Chef para Chef em Santo Antônio do Pinhal
A gastronomia me presenteia diariamente com grandes sabores. Mas, de vez em quando, ela me oferece algo ainda mais raro: pessoas que deixam marcas muito além da mesa.
Foi assim que conheci Murillo Lima, chef confeiteiro da Musée Chocolates, em Santo Antônio do Pinhal, professor do Senac e um dos grandes nomes da confeitaria brasileira. Confesso que cheguei esperando conhecer um excelente chocolatier. Saí levando uma das histórias mais bonitas que já ouvi.
Entre chocolates, cafés e uma conversa sem pressa, Murillo abriu as portas da sua trajetória. Cada lembrança carregava um significado. A infância em Campos do Jordão, as constantes mudanças de cidade por causa do trabalho do pai, a curiosidade de um menino que, enquanto outras crianças brincavam na rua, preferia subir em um banquinho para observar a bisavó cozinhar. Naquele instante, compreendi que alguns cozinheiros não escolhem a gastronomia, é ela quem os escolhe.
Enquanto eu o escutava, deixei de enxergar apenas o chef premiado, passei a admirar o homem que nunca desistiu dos próprios sonhos.
Sua caminhada não foi construída apenas por vitórias. Houve mudanças de rumo, portas que se fecharam, novos começos e muitos desafios. Trabalhou em restaurantes, enfrentou a intensidade de grandes operações, abriu negócios, reinventou-se, tornou-se professor e seguiu acreditando quando seria mais fácil desistir.
A recompensa veio com o reconhecimento nacional ao conquistar o primeiro lugar no programa Que Seja Doce, do canal GNT, com seu inesquecível brownie de bacon. Mas, ouvindo sua história, percebi que o verdadeiro prêmio nunca foi um troféu, foi permanecer fiel à própria essência.

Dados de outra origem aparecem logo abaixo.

Here are a small network's activations along a few directions, averaged over the inputs that share one value of a field.
Related values have similar rows: they may be neighbours, one step apart, or belong to one group.
(in the rows, 500 means zero)
Random noise pushes rows far along 10 fixed directions. That doesn't count. These rows show it; they differ only by the noise:
432; 391; 277; 530; 569; 598; 705; 277; 371; 441; 197; 430; 689; 456; 324; 662; 650; 746; 435; 500; 577; 675
438; 482; 461; 493; 474; 484; 400; 578; 658; 544; 370; 418; 669; 501; 510; 646; 623; 565; 583; 413; 483; 495
317; 774; 561; 396; 398; 638; 532; 459; 505; 410; 238; 318; 458; 663; 395; 78; 287; 352; 485; 328; 590; 598
584; 630; 677; 504; 387; 444; 289; 788; 534; 540; 441; 611; 514; 528; 382; 502; 651; 399; 500; 657; 457; 271
633; 372; 480; 583; 464; 400; 359; 641; 732; 580; 623; 620; 479; 316; 393; 443; 513; 509; 645; 537; 419; 290
554; 309; 450; 378; 559; 440; 290; 419; 593; 633; 600; 603; 470; 582; 500; 436; 519; 662; 690; 503; 603; 669
342; 633; 637; 320; 370; 438; 677; 410; 381; 407; 679; 448; 406; 801; 701; 396; 268; 375; 492; 502; 592; 480
588; 546; 503; 591; 569; 546; 402; 687; 414; 484; 426; 475; 624; 412; 371; 687; 600; 438; 493; 599; 355; 315
429; 667; 540; 473; 462; 549; 502; 589; 515; 354; 571; 378; 447; 530; 528; 506; 348; 273; 470; 472; 356; 338
478; 467; 496; 484; 468; 434; 474; 580; 479; 482; 524; 482; 562; 496; 482; 678; 590; 500; 580; 629; 450; 385
366; 558; 409; 385; 384; 521; 436; 417; 659; 360; 569; 402; 412; 566; 512; 509; 440; 389; 604; 485; 432; 496
530; 632; 589; 498; 335; 456; 450; 587; 601; 471; 698; 537; 461; 586; 538; 405; 364; 301; 596; 510; 430; 240


Field LESUN:
vakem: 426; 534; 561; 546; 406; 403; 597; 633; 418; 531; 373; 449; 525; 403; 368; 345; 525; 488; 534; 636; 506; 453
vesot: 550; 311; 515; 570; 629; 418; 503; 605; 550; 608; 596; 522; 480; 414; 500; 564; 471; 572; 581; 474; 497; 472
pim: 469; 453; 517; 435; 338; 461; 357; 413; 725; 631; 595; 607; 512; 627; 646; 422; 498; 560; 647; 431; 620; 570
medip: 386; 547; 433; 497; 430; 424; 705; 405; 413; 492; 567; 321; 636; 550; 704; 648; 449; 441; 663; 514; 504; 428
buga: 577; 448; 494; 616; 769; 537; 507; 625; 440; 567; 502; 453; 554; 327; 522; 461; 425; 494; 421; 368; 386; 564
nedo: 403; 513; 572; 504; 600; 454; 622; 531; 204; 427; 611; 266; 481; 410; 564; 582; 364; 408; 552; 654; 349; 479
pemi: 389; 547; 625; 377; 549; 495; 403; 677; 443; 490; 551; 364; 465; 631; 648; 505; 367; 386; 470; 508; 500; 533
pudu: 441; 495; 445; 586; 397; 437; 707; 342; 505; 534; 382; 414; 617; 493; 527; 469; 523; 639; 492; 462; 652; 532
gutop: 503; 401; 532; 437; 717; 507; 370; 585; 296; 423; 786; 444; 315; 569; 593; 771; 430; 392; 546; 697; 378; 493
bodi: 527; 461; 580; 506; 727; 585; 484; 515; 275; 568; 482; 429; 481; 518; 560; 506; 451; 488; 479; 424; 517; 659
kipep: 605; 486; 540; 588; 488; 545; 560; 411; 509; 636; 399; 711; 602; 574; 494; 580; 662; 691; 392; 381; 629; 555
zop: 580; 513; 546; 566; 410; 535; 269; 569; 542; 592; 557; 560; 533; 606; 508; 667; 661; 485; 579; 569; 500; 454
tafom: 515; 531; 511; 513; 482; 463; 555; 510; 413; 429; 450; 566; 399; 374; 391; 431; 602; 465; 471; 660; 415; 485
logem: 531; 383; 445; 505; 592; 563; 514; 469; 524; 560; 215; 629; 552; 392; 356; 457; 684; 745; 332; 459; 649; 685
bepuf: 627; 595; 573; 479; 480; 498; 400; 424; 522; 565; 555; 639; 464; 607; 597; 356; 530; 487; 456; 438; 613; 528
bobi: 508; 498; 460; 548; 385; 440; 450; 553; 504; 588; 462; 485; 558; 461; 402; 374; 525; 510; 696; 672; 571; 405
pumi: 492; 474; 567; 372; 536; 449; 496; 461; 278; 406; 625; 493; 326; 542; 538; 506; 434; 396; 514; 685; 483; 542
vanen: 481; 581; 433; 467; 512; 525; 499; 464; 464; 531; 428; 453; 647; 631; 598; 670; 620; 561; 477; 462; 557; 595
buf: 517; 486; 496; 472; 433; 472; 420; 560; 481; 504; 375; 547; 491; 460; 373; 455; 654; 483; 592; 620; 527; 492
zarak: 491; 479; 418; 556; 468; 517; 632; 379; 467; 435; 453; 499; 522; 351; 514; 564; 594; 518; 467; 527; 434; 551
Each value of LESUN is a pair of two hidden parts, and every pair occurs once (5 first parts, 4 second parts).
- pumi and zarak share the first part; pumi and logem share the second. Which value has the first part of logem and the second part of zarak? => buga
- pemi and vakem share the first part; pemi and buf share the second. Which value has the first part of buf and the second part of vakem? => tafom
- bobi and gutop share the first part; bobi and bepuf share the second. Which value has the first part of bepuf and the second part of gutop? => bodi
- zop and pudu share the first part; zop and vesot share the second. Which value has the first part of vesot and the second part of pudu? => vanen

Field PAPU:
ropiz: 529; 649; 469; 668; 483; 665; 455; 536; 401; 610; 344; 435; 934; 607; 433; 577; 534; 460; 663; 355; 399; 440
ket: 349; 334; 354; 480; 630; 457; 356; 591; 531; 608; 411; 131; 670; 345; 542; 429; 434; 510; 905; 478; 401; 673
faf: 536; 524; 536; 197; 606; 622; 117; 442; 628; 468; 433; 728; 327; 720; 480; 466; 640; 534; 278; 345; 558; 850
luga: 493; 545; 646; 359; 190; 430; 532; 390; 563; 423; 584; 901; 138; 641; 342; 323; 703; 500; 349; 760; 611; 505
vokit: 574; 561; 682; 558; 650; 594; 540; 793; 541; 388; 248; 635; 187; 236; 204; 143; 377; 449; 21; 517; 534; 388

Hoje, à frente da Musée Chocolates, ao lado de Nicolas Ribeiro, Murillo transforma chocolate em memória. Inspirada nos grandes museus do mundo, a chocolateria trata cada criação como uma obra de arte. Das barras aos bombons, dos cookies aos crocantes, tudo nasce em pequenos lotes, feito à mão, respeitando o tempo, a técnica e, principalmente, o sentimento.
Enquanto degustava seus chocolates, tive a sensação de que eles carregavam algo impossível de medir em porcentagem de cacau. Carregavam história. Carregavam coragem. Carregavam a alma de quem aprendeu que a excelência nasce da dedicação diária.
Como chef, aprendi que receitas podem ser copiadas, técnicas podem ser ensinadas e ingredientes podem ser substituídos. O que jamais poderá ser reproduzido é a verdade colocada em cada criação.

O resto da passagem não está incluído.